Мужчины отодвинулись от Нанук.

— Так ты лучше шамана? — угрюмо спросил Яли.

Нанук не ответила.

— За три ночи отсюда, — продолжал Яли, — стоит парма колхоза «Кара-Харбей». Там умирают пастухи. Скажи, ты можешь спасти себя от этой болезни? Ведь шаман не нуждается в лекарях.

— Шаманы не болеют?

— Они сами и вылечиваются.

— Говори, какая болезнь.

Тонкая, язвительная улыбка промелькнула на губах девушки. Она знала, о какой болезни поведет речь Яли.

— Русские охотники сказывали, что это черная оспа.

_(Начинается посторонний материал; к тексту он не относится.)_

((4, 5, 7, 5), (7, 4, 1, 5), (0, 4, 6, 5))
The first entry in reading order is 4
The entry just left of 1 -> 4

A =
-38   11    0   -9   36   26  -27  -33
  5  -42  -12   -3   41  -36    1   33
The entry in the bottom-right corner: 33
The third entry from the end, reading row by row?
A: -36
The 5th-last entry, reading row by row -> -3
The smallest entry in the first column?
A: -38
The 2nd entry from the end, reading row by row is 1
The entry directly above the smallest entry?
A: 11

Questions about the table below. Rows and columns are numbered from 0.
1) What is the entry at row 0, column 0?
2) What is the entry in the bottom-right corner?
3) What is the entry just left of the smallest entry?
4) What is the entry just right of the smallest entry?
5) What is the entry in row 0 and column 2?
6) What is the bottom entry of the column that holds the smallest entry?
7) What is the entry in row 1 and column 0?
8) What is the entry at row 2, column 1?
array([[6, 5, 2, 1, 6, 5, 6, 1, 5, 2, 6, 5, 6, 6, 1, 7],
       [5, 4, 6, 6, 6, 3, 5, 6, 4, 6, 5, 3, 5, 5, 6, 5],
       [6, 6, 5, 5, 0, 7, 6, 5, 6, 5, 5, 7, 6, 6, 5, 6]])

— Я могу сделать, чтоб никто не заболел этой худой болезнью… сделаю. Меня для этого сюда и послали.

…Утром Нанук достала из своего чемодана стеклянные ампулы с противооспенной вакциной и пошла по чумам.

В первом чуме ей сказали, что род Ного никогда не лечился у фельдшеров и, однако же, не вымер до сих пор.

Во втором чуме сказали, что женщина никогда не сможет вылечить мужчину, потому что она умеет только варить рыбу, шить одежду из оленьих шкур да рожать детей.

В третий чум ее не пустили. Ей сказали, что семья Лаптандеров испокон веков не боялась вшей и потому русские лекарства на нее не подействуют. Тогда Нанук пошла к Яли. Он сидел в своем чуме у костра и стонал, закутавшись в шкуры. Он стонал и матерился, как пьяный. А когда лихорадка становилась невыносимой, он доставал из-под подушки бутылку разбавленного спирта и пил прямо из горлышка.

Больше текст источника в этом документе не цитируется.